## Data for the task
What can hang from each mark
meno: bipab gulumin koguz sevu
gulumin: meno
koguz: meno mudi sevu
bipab: meno mudi
rubuk: gulumin koguz

Each row was made from one small tree. Brackets hold a mark, then the marks that hang from it, in alphabetical order. Every link used is in the known rows. Write each row's tree.
Known rows
[bipab [meno gulumin] mudi]: [ 1.10  0.85 -0.49 -0.34 -0.54 -1.17  2.35 -0.43 -0.84 -1.65  0.53  3.73
  0.26 -0.69 -2.26  1.16  2.07  0.86  0.68  0.48  0.96]
[bipab [meno gulumin [koguz mudi] sevu]]: [ 1.83 -1.00 -0.20 -0.55 -0.03 -3.26 -1.89 -1.30 -2.43 -0.83  0.02  4.16
  1.78 -0.07 -6.35  1.86  0.66  1.53 -0.22 -0.95 -1.84]
[koguz mudi]: [-0.53 -0.18 -1.37 -0.45 -2.06  0.23 -0.95 -0.76 -1.99 -0.86 -1.92  1.78
  0.43 -0.75 -0.46  0.51  0.49  0.41  1.74 -0.59 -1.44]
[bipab meno mudi]: [ 0.84  0.49 -0.87  0.38 -0.89 -0.53  3.27 -0.85  0.33 -1.91  0.09  3.73
 -0.61 -0.99 -3.45  0.44  1.80 -0.08  0.97  0.39  0.31]
[rubuk gulumin [koguz mudi]]: [ 1.00  0.39 -2.36 -0.98 -0.86 -2.62  2.37  0.08 -0.66 -0.99 -0.36  1.88
  1.87  0.95 -1.66 -0.25  0.24  1.59  2.28  0.31 -1.59]
[bipab [meno gulumin koguz sevu] mudi]: [ 2.82 -0.51  0.18 -0.10  0.58 -3.66  0.59 -1.44 -0.71 -1.23  1.41  4.52
  0.86  0.24 -6.99  1.26  2.38  1.99  0.22 -0.28  0.40]
[gulumin meno]: [-0.42  0.10 -0.90  0.45 -1.67  0.47 -0.70 -1.87  0.97 -1.15 -0.93  2.75
  1.07 -0.32 -1.57  1.19  1.97 -1.03  1.11 -0.81 -0.74]
[rubuk koguz]: [ 1.21 -0.20 -1.42 -0.32 -1.61 -1.58  0.28 -1.41  0.33 -1.26 -0.04  1.34
  0.95  0.85 -1.18 -1.00  1.68  0.54  0.73  0.15 -0.77]
[rubuk [gulumin meno]]: [ 0.23  0.81 -1.07  0.47 -0.44 -0.98  2.13 -0.94  2.32 -0.94 -0.62  2.88
  1.88  0.09 -1.87  1.28  1.63 -0.20  1.43 -0.47 -0.63]
[bipab [meno koguz sevu] mudi]: [ 2.54 -0.79 -0.17  0.63  0.32 -2.70  1.45 -1.89  0.33 -1.54  0.94  4.37
 -0.04 -0.01 -8.34  0.70  2.10  1.03  0.55 -0.38 -0.30]
[rubuk gulumin [koguz meno sevu]]: [ 0.94 -0.56 -2.18 -0.74 -2.02 -3.94  2.05  0.15  0.78 -1.42 -1.17  3.36
  2.68  3.00 -0.85  0.15  1.53  1.63  0.87 -0.22 -0.78]
[gulumin [meno bipab]]: [ 0.50 -0.55 -1.14  0.22 -1.75  0.23 -1.81 -3.04  1.59 -0.55 -0.13  2.81
  1.05  0.65 -2.90  1.18  3.30 -0.73 -0.11 -0.68  0.29]
[meno bipab gulumin [koguz mudi]]: [ 1.96 -0.83 -0.64 -1.19 -1.06 -1.71 -3.80 -2.38 -2.49  0.27 -0.02  1.80
  1.98  1.50 -3.67  1.08  1.86  1.90  0.57 -0.15  0.94]
[meno bipab [koguz mudi] sevu]: [ 2.21 -2.37 -1.13 -0.38 -0.98 -2.19 -3.55 -2.98 -1.42  0.12 -0.33  2.33
  1.05  1.27 -6.70  0.66  2.01  1.61  0.14 -1.37 -1.01]
[meno bipab gulumin koguz sevu]: [ 3.29 -2.03  0.18 -0.48 -0.23 -3.41 -3.89 -2.92 -0.12  0.46  0.74  1.92
  1.82  1.95 -5.26  0.61  3.23  2.19 -1.44 -0.98  0.36]
[rubuk [gulumin [meno bipab koguz sevu]]]: [ 2.84 -1.25 -0.62  0.50  0.56 -3.49 -0.70 -3.14  2.83 -0.01  0.93  3.46
  2.48  2.15 -7.89  1.25  3.24  1.20 -0.01 -1.15 -0.19]
[koguz meno mudi sevu]: [-1.43 -1.29 -2.23 -0.95 -3.72 -0.73 -2.02 -0.21 -2.82 -1.43 -3.33  3.56
  1.35  0.96 -0.29  1.66  0.77  0.50  1.58 -1.14 -1.36]
[rubuk [gulumin [meno bipab sevu]]]: [ 1.61 -1.22 -1.35  0.29 -0.22 -2.60  0.12 -2.19  2.92 -0.22  0.20  3.36
  1.83  1.17 -4.99  1.47  3.30  0.38 -0.52 -1.47 -0.80]
[meno bipab gulumin]: [ 1.59 -0.62 -0.36 -0.66 -1.38 -1.11 -2.24 -1.85 -0.20  0.04  0.00  1.18
  1.23  0.96 -0.42  0.53  2.94  1.05 -1.07 -0.37  0.98]
[koguz [meno gulumin sevu] mudi]: [-0.25 -1.29 -0.97 -0.87 -2.37 -1.76 -3.10 -0.29 -3.20 -0.79 -1.48  3.52
  1.91  1.73 -1.75  2.04  1.23  2.16 -0.22 -1.65 -1.98]

Write each row's tree
[ 0.06 -1.11 -1.53 -0.27 -3.04  0.25 -2.23 -1.81 -1.48 -0.74 -1.45  2.93
  1.16  2.23 -2.28  1.21  1.89  0.77 -0.43 -0.69 -0.65] -> [koguz [meno bipab] mudi]
[ 0.53 -1.22  0.00 -0.21 -1.89 -2.19 -2.40 -0.71 -0.76 -0.71 -0.89  3.07
  1.76  2.01 -1.40  1.31  2.31  1.84 -1.54 -1.59 -1.46] -> [koguz [meno gulumin sevu]]
[ 0.28 -1.81 -2.18 -1.04 -2.23 -1.45 -4.02 -3.23 -1.42 -0.45 -1.47  4.12
  2.15  0.90 -5.38  2.06  2.43 -0.35  2.26 -0.76  0.66] -> [gulumin [meno bipab [koguz mudi sevu]]]
[ 0.55 -1.46 -1.61 -1.43 -2.95 -2.13 -1.69 -1.02 -1.68 -1.02 -0.71  3.84
  1.40  2.70 -1.10  1.64  4.04  1.63  0.56 -0.28  2.74] -> [koguz [meno [bipab mudi] gulumin] sevu]
[ 0.51 -0.31 -1.61 -0.05 -1.77  0.23 -0.14 -2.81  0.91 -1.04  0.67  3.51
  0.16  0.55 -4.19  1.29  4.01 -0.49  1.58 -0.14  1.95] -> [gulumin [meno [bipab mudi]]]
[-0.35 -1.95 -1.97 -1.67 -3.56 -1.82 -4.05 -0.92 -3.38 -0.60 -2.22  3.77
  2.34  2.34 -0.36  2.28  2.37  1.37  0.05 -0.87  0.35] -> [koguz [meno bipab gulumin] mudi sevu]
[ 1.50 -0.64  0.01 -0.10 -0.33 -2.64 -0.32 -0.74 -0.05 -1.02  0.01  3.66
  1.14 -0.59 -3.12  1.29  1.84  0.74 -1.89 -1.17 -1.85] -> [bipab [meno gulumin sevu]]
[ 1.36 -2.13 -1.43 -0.38 -1.19 -1.68 -4.32 -3.81 -0.73 -0.22  0.03  4.03
  1.81  1.26 -8.11  1.95  2.64  0.46  0.73 -1.57 -0.80] -> [gulumin [meno bipab [koguz mudi] sevu]]
[ 2.13  0.48 -0.30  0.53 -0.21 -1.28  2.55 -1.87  0.28 -1.71  0.72  3.75
 -0.04 -0.10 -6.31  0.39  1.76  0.61  1.16  0.52  0.88] -> [bipab [meno koguz] mudi]
[ 2.82 -1.51 -1.73  0.04 -0.96 -4.48  0.65 -1.55  2.05 -0.73  0.95  3.13
  2.44  4.52 -4.90  0.04  3.06  2.44 -1.84 -0.77 -1.30] -> [rubuk gulumin [koguz [meno bipab sevu]]]
[ 0.74 -0.38 -1.07  0.43 -0.09 -2.31  1.34 -0.98  2.36 -0.65 -0.54  3.47
  1.88  0.22 -3.78  1.40  2.18  0.17  0.77 -1.38 -1.81] -> [rubuk [gulumin [meno sevu]]]
[ 1.33 -0.46 -2.39 -0.88 -1.10 -4.19  2.40  0.06  0.86 -1.09 -1.01  2.07
  2.09  0.99 -0.38 -0.62  1.44  1.12  1.88  0.03 -0.63] -> [rubuk gulumin [koguz sevu]]
[ 1.25 -1.72 -1.32 -0.39 -1.78 -1.92 -3.28 -3.65  0.78 -0.50 -0.90  3.65
  2.04  1.14 -5.11  1.43  3.41 -0.42  1.00 -0.80  1.43] -> [gulumin [meno bipab [koguz sevu]]]
[ 1.83 -0.82 -0.53  0.49 -1.10 -0.61 -2.68 -4.09  1.74 -0.35  0.35  2.80
  1.54  1.52 -5.90  0.99  3.15 -0.22  0.16 -0.37  1.03] -> [gulumin [meno bipab koguz]]
[ 0.64 -1.72 -1.19 -1.05 -3.00 -2.12 -3.18 -1.32 -1.00 -0.58 -1.51  3.10
  2.28  2.68  0.07  1.61  3.37  1.19 -1.21 -0.80  1.05] -> [koguz [meno bipab gulumin] sevu]
[ 1.93 -1.51 -0.86 -0.95 -0.79 -2.48 -1.49 -1.64 -0.83 -0.25  0.84  2.64
  0.19  1.00 -3.58  0.78  4.28  2.01  0.02 -0.69  1.36] -> [meno [bipab mudi] gulumin sevu]
[-0.48 -1.55 -1.31 -0.13 -2.60 -1.06 -2.22 -0.69 -2.13 -1.08 -2.00  3.59
  1.09  1.42 -2.94  1.56  1.07  1.30  0.04 -1.80 -3.04] -> [koguz [meno sevu] mudi]
[ 0.69  0.37 -2.28 -0.53 -1.75 -2.37  1.93  0.12 -0.87 -1.47 -0.72  3.09
  2.60  2.90 -1.94  0.45  0.29  2.09  1.39  0.18 -1.74] -> [rubuk gulumin [koguz meno mudi]]
[ 0.39 -1.73 -1.95 -0.61 -3.16 -1.21 -0.64 -1.44 -0.53 -1.43 -1.20  3.94
  0.34  2.37 -2.34  0.99  3.77  0.71  0.74 -0.30  1.97] -> [koguz [meno [bipab mudi]] sevu]
[ 2.30 -1.85 -0.57 -1.21 -1.28 -3.34 -3.61 -2.47 -0.92  0.15 -0.67  2.08
  2.19  1.59 -2.52  0.63  3.09  1.41  0.20 -0.36  1.86] -> [meno bipab gulumin [koguz sevu]]
[ 1.16 -0.65 -0.88  0.47 -0.47 -1.80  2.41 -0.91  0.36 -1.75  0.23  4.44
 -0.61 -1.00 -5.30  0.81  2.29  0.47  0.15 -0.54 -0.93] -> [bipab [meno sevu] mudi]
[ 0.10 -0.11 -1.69 -1.44 -2.71 -1.87 -1.87 -0.55 -3.20 -1.29 -0.39  3.07
  2.63  2.80 -0.89  1.00  1.02  2.07  0.65 -0.12 -0.96] -> [rubuk [koguz [meno gulumin] mudi]]
[ 1.43 -1.95 -1.49 -1.90 -1.83 -2.96 -4.50 -1.95 -3.14  0.06 -1.18  2.61
  2.27  1.17 -2.91  1.48  2.20  1.54  1.29 -0.31  1.31] -> [meno bipab gulumin [koguz mudi sevu]]
[-0.03 -0.68 -3.12 -1.32 -2.49 -3.62  1.22  0.59 -1.60 -1.49 -1.78  3.84
  2.87  2.74 -1.18  0.80  0.56  1.81  2.11 -0.25 -1.44] -> [rubuk gulumin [koguz meno mudi sevu]]
[ 1.98 -1.83 -0.43 -0.64 -1.05 -2.57 -3.18 -1.91 -0.09  0.25  0.15  1.80
  1.23  1.11 -2.37  0.67  3.32  1.55 -1.79 -1.35 -0.27] -> [meno bipab gulumin sevu]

## Description of the task
Reproduce each line of the entries above from the one containing "[ 0.10 -0.11" through the last, exactly, and no other line.

## Task output
[ 0.10 -0.11 -1.69 -1.44 -2.71 -1.87 -1.87 -0.55 -3.20 -1.29 -0.39  3.07
  2.63  2.80 -0.89  1.00  1.02  2.07  0.65 -0.12 -0.96] -> [rubuk [koguz [meno gulumin] mudi]]
[ 1.43 -1.95 -1.49 -1.90 -1.83 -2.96 -4.50 -1.95 -3.14  0.06 -1.18  2.61
  2.27  1.17 -2.91  1.48  2.20  1.54  1.29 -0.31  1.31] -> [meno bipab gulumin [koguz mudi sevu]]
[-0.03 -0.68 -3.12 -1.32 -2.49 -3.62  1.22  0.59 -1.60 -1.49 -1.78  3.84
  2.87  2.74 -1.18  0.80  0.56  1.81  2.11 -0.25 -1.44] -> [rubuk gulumin [koguz meno mudi sevu]]
[ 1.98 -1.83 -0.43 -0.64 -1.05 -2.57 -3.18 -1.91 -0.09  0.25  0.15  1.80
  1.23  1.11 -2.37  0.67  3.32  1.55 -1.79 -1.35 -0.27] -> [meno bipab gulumin sevu]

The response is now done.